In this embodiment, silica (SiO ₂ ) has been described as the inorganic filler. However, alumina (Al ₂ O ₃ ) was used as the inorganic filler, and this was added to the polyimide film 9. However, it has been confirmed that the same effect as the previous example can be obtained.

This embodiment can be similarly applied to a stator coil used for a rotating electric machine other than the main motor for driving a vehicle. For example, even in a stator coil of a rotating electric machine having low heat resistance using a mica tape formed by bonding mica paper and a polyester film with an adhesive varnish as main insulation of the stator coil, silica (SiO ₂₎ which is an inorganic filler described above is used. ) Or alumina (Al ₂ O ₃ ) can be added to the polyester film to obtain the same effect as the previous example.

[0028]

The stator coil according to the present invention has an insulating layer formed of mica tape formed by laminating a mica paper and a film filled with an inorganic substance. It is possible to obtain a strength against partial discharge which may frequently occur in a void portion of the insulating layer of the stator coil.

[Brief description of the drawings]

FIG. 1 is a configuration diagram of a mica tape.

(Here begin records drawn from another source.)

What can hang from each mark
j_531: j_995
j_858: j_62
j_19: j_300 j_308 j_698
j_995: j_300 j_531
j_308: j_62
j_62: j_308
j_698: j_300
j_300: j_19 j_441 j_698 j_995

Each row was made from one small tree. The marks that hang from a mark follow it in brackets, in the order of their numbers. Every link used is in the known rows. Write each row's tree.
Known rows
j_698{j_300{j_19}}: [ -4.4  27.4 -12.0  30.4   3.2  -7.9   4.3  -0.3   4.5  -0.4   1.0  22.4
  20.4  34.0 -26.1   2.4   8.9 -10.3]
j_19{j_300{j_441 j_698 j_995{j_531}}}: [ 24.1  45.0 -16.7   0.3   6.2   1.3   3.2  -7.5 -13.3  22.4  15.5   4.2
  22.2  -1.0 -15.4  16.1  64.1 -58.1]
j_995{j_300{j_19{j_308{j_62}} j_441} j_531}: [ 18.8  23.5  29.6  18.6   1.1   0.3  -4.1  -3.7 -24.7  20.1  25.0  13.9
  18.2  27.0 -27.1   1.0  42.8 -10.5]
j_19{j_308 j_698}: [ 17.0  26.5 -18.3  63.9  14.8   0.4   4.7   8.3 -11.6  22.2  -9.2   8.7
   8.7  48.0 -10.0   7.4  43.1  12.6]
j_308{j_62}: [ 12.8  18.3  29.4  43.9   8.9   7.6   0.3   2.6   9.4   9.5  -2.9  -2.5
   7.3  14.5 -20.2   6.9  18.6  11.6]
j_19{j_308{j_62} j_698}: [ 16.3  23.2  19.2  73.5  12.7   9.3   4.9   9.8  -3.7  22.2 -10.8   3.6
   1.4  43.6 -14.5   5.0  41.6  24.7]
j_995{j_300}: [ 17.1  26.2 -14.1   8.9   9.8  -4.1  -8.1   7.3  -1.8   9.5   5.2  10.1
  15.9  28.0 -21.6   5.7  19.7  -9.3]
j_62{j_308}: [ 17.3  17.0  -6.4  36.1  20.6   7.0  -3.3  -2.4   5.3  17.2   2.1   9.9
  14.3  20.8 -19.7   2.3  34.3  13.4]
j_19{j_300{j_441 j_995} j_308{j_62} j_698}: [ 25.5  35.4   8.2  44.6   3.6   8.9   9.7   9.9  -8.6  25.9   9.5   8.4
   6.9  65.3 -22.5  11.4  60.2 -27.0]
j_300{j_19{j_308} j_441 j_698 j_995}: [ 38.0  31.0 -35.0  33.3  10.3   3.3  14.3   3.6 -21.4  26.7  -0.3  20.2
  13.1  37.4 -13.3   2.0  51.5 -37.3]
j_995{j_300{j_441} j_531}: [ 13.1  34.5   9.1  -6.5   6.2  -7.4  -5.2  -7.5 -15.7   7.5  23.0   2.1
  28.3  -2.9 -18.1  13.7  38.0 -31.2]
j_995{j_300{j_19{j_308{j_62}} j_698}}: [ 26.1  20.2  -6.5  34.0  10.9   6.7  -3.5  12.9 -14.2  29.9  -3.4  23.3
   3.2  35.5 -23.9 -10.8  40.5   5.8]
j_19{j_308{j_62} j_698{j_300{j_995}}}: [ 12.3  39.7  21.1  66.0   8.5   6.5  11.3   8.5   5.7   6.5 -14.7  15.1
   0.8  61.6 -17.7   8.6  32.2   3.8]
j_531{j_995}: [ 12.0  21.1 -14.0  34.8   4.3   2.6  -5.0   2.3   9.8   5.0  -2.1   6.8
  16.3   6.1 -19.8  15.4  22.6  -5.9]
j_19{j_698}: [ 12.1  33.1 -12.5  41.4  12.0   2.5   3.0   6.3  -0.6  13.3 -11.3   5.0
  13.9  18.1 -11.7   8.5  35.7  -3.2]
j_300{j_19 j_441 j_995}: [ 30.3  32.9 -16.3  10.1   1.1   2.5   8.6  -0.6  -7.8   9.8   8.3  14.8
  20.8  29.2 -21.3   6.9  28.9 -47.4]
j_19{j_300 j_308{j_62} j_698}: [ 11.1  23.6   5.6  61.0   7.8   6.4   0.2  12.5  -4.0  29.7   1.7   7.9
   3.4  61.7 -23.8   5.2  50.2  13.6]
j_300{j_19 j_441}: [ 14.7  23.0 -10.7  19.1   3.7  -2.7   7.1  -1.6  -8.2  11.7  12.0  11.0
  24.4  17.3 -21.5   4.6  27.5 -29.5]
j_531{j_995{j_300{j_19 j_698}}}: [ 20.9  28.8 -44.2   2.3   4.1   3.0 -10.4  10.1  -3.2  16.1  -5.4  29.6
  18.2  -4.5 -24.8  -0.6  36.5 -27.3]
j_858{j_62}: [  6.5  24.2  20.4  43.1  16.3   1.3   5.5   5.7   5.3  19.5   4.1  -3.4
   7.9  14.2 -20.0  12.8  11.3   6.5]

Which tree is each row?
[ 16.3  38.8  -3.9  -5.9  12.5  -4.8  -1.4  -5.5 -18.8  14.9  12.4   4.1
  25.8 -24.4 -11.7  10.0  52.5 -37.3]
j_995{j_300{j_441 j_698} j_531}
[  7.8  48.2  43.1  51.0   4.7   3.0  15.1  -6.6  -7.9   4.3   2.9   6.6
  12.7  32.7 -14.2  16.5  50.0 -18.2]
j_19{j_308{j_62} j_698{j_300{j_441 j_995{j_531}}}}
[ 17.1  27.0 -23.4  19.5  10.4   0.2  10.9  -0.3 -11.5  19.1   1.5  12.6
  22.2  -3.8 -14.8   1.2  42.3 -34.2]
j_300{j_19 j_441 j_698}
[ 22.4  28.1  15.9  18.5   7.1   3.1  -0.4  -1.5 -27.8  28.0  14.2  15.2
  15.4   5.8 -20.4  -2.5  57.7 -16.4]
j_995{j_300{j_19{j_308{j_62}} j_441 j_698} j_531}
[  7.6  40.3   3.0  20.0   4.9  -6.9  15.5  -2.8   6.1  -8.4   6.7  10.3
  21.7  32.1 -19.1  17.7  19.3 -43.3]
j_698{j_300{j_441 j_995}}
[ -4.0  29.8  25.5  75.5  10.9   1.2  10.2   7.9   4.5   7.3 -10.7  10.9
   4.4  52.7 -17.8   6.5  31.0  21.8]
j_19{j_308{j_62} j_698{j_300}}
[ 25.0  43.5 -25.4   9.4   7.3   4.1  -5.3  -4.2  -8.0  25.4   3.8   7.7
  14.9   8.7 -16.8  11.7  56.2 -36.3]
j_19{j_300{j_698 j_995{j_531}}}
[ 13.8  29.5  23.6  44.8  -0.1   1.1  16.1   0.2  -2.7   4.0   8.6  21.6
  11.3  61.1 -27.8   4.7  24.5 -22.3]
j_698{j_300{j_19{j_308{j_62}} j_441 j_995}}
[ 10.4  39.1  -8.4  13.0  -1.0  -5.4  13.9  -2.9   0.6  -4.1   8.5  22.5
  23.9  36.2 -24.6   8.7  18.0 -50.0]
j_698{j_300{j_19 j_441 j_995}}
[ 29.5  40.6  26.4  42.1   0.3  12.4   7.9  -3.4 -21.3  23.3   4.5  11.7
  11.8  29.3 -16.9   5.4  59.5 -22.4]
j_300{j_19{j_308{j_62} j_698} j_441 j_995{j_531}}
[ 27.8  39.2  -1.6   4.8  -1.5   2.2   2.8 -11.4 -15.2  11.6  15.2  10.8
  25.1   5.3 -19.0   9.9  38.6 -47.8]
j_300{j_19 j_441 j_995{j_531}}
[ 21.9  38.9 -11.2   9.5   0.8   1.0  -9.2  -6.1  -4.9  17.7  14.5   5.9
  17.0  27.9 -23.3  15.1  40.4 -31.1]
j_19{j_300{j_995{j_531}}}
[ 20.1  30.6 -32.9  22.4   0.0  -1.5  -1.0  11.8 -19.4  18.2   8.1  30.1
  21.6  39.2 -23.8   5.8  51.7 -30.0]
j_531{j_995{j_300{j_19{j_308 j_698} j_441}}}
[  8.9  51.6   6.9  42.7   6.5  -5.7  14.0  -7.5 -15.2   5.6   5.6  11.1
  19.8  37.6 -10.0  18.7  51.0 -29.8]
j_19{j_308 j_698{j_300{j_441 j_995{j_531}}}}
[  7.5  45.5   9.0  21.9   3.9  -4.2   0.9 -10.8   3.9  -4.4   1.9   9.1
  18.6  17.9 -17.2  17.0  21.4 -22.6]
j_698{j_300{j_995{j_531}}}
[ 11.1  36.0  37.6  38.1  -2.6   0.8  10.0 -10.7 -11.0   4.7  15.2  16.8
  15.8  39.2 -25.2   8.2  33.9 -23.4]
j_698{j_300{j_19{j_308{j_62}} j_441 j_995{j_531}}}
[ 16.4  20.6 -39.9  46.9  15.4  -3.4   0.3   8.3 -13.0  34.3   3.7  11.6
   8.5  48.7 -18.1   4.9  52.1  -2.1]
j_19{j_300{j_698} j_308}
[ 20.3  27.0  -7.7   9.7   2.7  -8.9  -4.5  -4.8 -32.1  21.3  26.1  18.2
  24.6  32.5 -22.8   3.1  43.6 -21.9]
j_995{j_300{j_19{j_308} j_441} j_531}
[ 17.9  34.8  25.3  25.0   1.9   3.9  -1.2   1.2 -26.9  23.5  14.5  16.2
  16.9  26.5 -22.2  -0.1  57.5 -12.5]
j_995{j_300{j_19{j_308{j_62} j_698} j_441} j_531}
[  8.9  46.7  36.0  60.4   5.6   6.4   5.5  -2.3  -2.1   7.7  -8.4  10.6
   5.1  41.0 -15.5  11.8  42.1   4.0]
j_19{j_308{j_62} j_698{j_300{j_995{j_531}}}}
[ 35.0  33.9  17.3  35.9   5.9  11.8   8.7  -6.6 -21.8  27.2   4.2  10.8
  10.7   9.5 -14.7   3.3  59.7 -24.9]
j_300{j_19{j_308{j_62}} j_441 j_698 j_995{j_531}}
[ 17.7  24.7 -30.6   2.2  -2.5   0.3 -14.1   8.0  -0.4   8.8   4.7  27.6
  20.2  18.5 -31.1   3.0  20.8 -21.8]
j_531{j_995{j_300{j_19}}}
[ 20.3  28.3  10.3  31.4   4.5   4.1   4.4  12.1 -18.9  22.2   7.7  20.7
  12.4  48.1 -24.6  -3.1  47.9 -12.7]
j_995{j_300{j_19{j_308{j_62} j_698} j_441}}
[ 12.9  33.7 -15.4  26.0   4.9   0.7  10.4   3.1 -11.6  14.8   2.4  13.5
  24.1  15.1 -16.2   4.0  41.8 -31.1]
j_300{j_19{j_698} j_441}
[ 26.9  35.1  14.5  31.7   6.7   7.8   4.7  -3.4 -17.3  30.8  15.4   2.7
   9.7  23.4 -18.5  11.9  69.9 -30.2]
j_19{j_300{j_441 j_698 j_995{j_531}} j_308{j_62}}
[ 19.6  52.1  -7.8   7.0   0.4   2.0   2.4  -5.2 -13.3  18.5  15.8   5.2
  23.8  18.1 -17.2  18.7  63.7 -55.3]
j_19{j_300{j_441 j_995{j_531}} j_698}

FIG. 2 is an external view of a stator coil wound with the mica tape of FIG. 1;

FIG. 3 is a perspective view showing an insulating configuration of the stator coil of FIG. 2;

FIG. 4 is a diagram showing a relationship between a voltage applied to a stator coil and a voltage application time.

[Explanation of symbols]

DESCRIPTION OF SYMBOLS 1 ... Stator coil, 2 ... Conductor, 3 ... Insulation coating, 4 ... Coil, 5 ... Mica tape, 6 ... Glass tape, 7 ... Mica paper, 8 ... Adhesive varnish, 9 ... Polyimide film which added inorganic filler.

Claims (7)

[Claims] 1. A stator coil for a rotating electric machine comprising an insulating layer formed of an insulating material having mica paper and a backing material filled with an inorganic substance. 2. A stator coil for a rotating electric machine, wherein a mica tape formed by laminating a mica paper and a film filled with an inorganic substance is wound around an outer periphery of a coil a predetermined number of times to form an insulating layer. 3. The stator coil of a rotating electric machine according to claim 2, wherein said insulating layer is formed by a mica tape formed by bonding mica paper and a polyimide film filled with silica (SiO ₂ ) as an inorganic substance. 4. The stator for a rotating electric machine according to claim 2, wherein said insulating layer is formed by a mica tape formed by bonding mica paper and a polyimide film filled with alumina (Al ₂ O ₃ ) as an inorganic substance. coil. 5. The stator coil for a rotating electric machine according to claim 2, wherein said insulating layer is formed by a mica tape formed by laminating mica paper and a polyester film filled with silica (SiO ₂ ) as an inorganic substance. 6. The stator for a rotating electric machine according to claim 2, wherein said insulating layer is formed by a mica tape formed by laminating mica paper and a polyester film filled with alumina (Al ₂ O ₃ ) as an inorganic substance. coil. 7. A rotating electric machine comprising the stator coil according to any one of claims 1 to 6.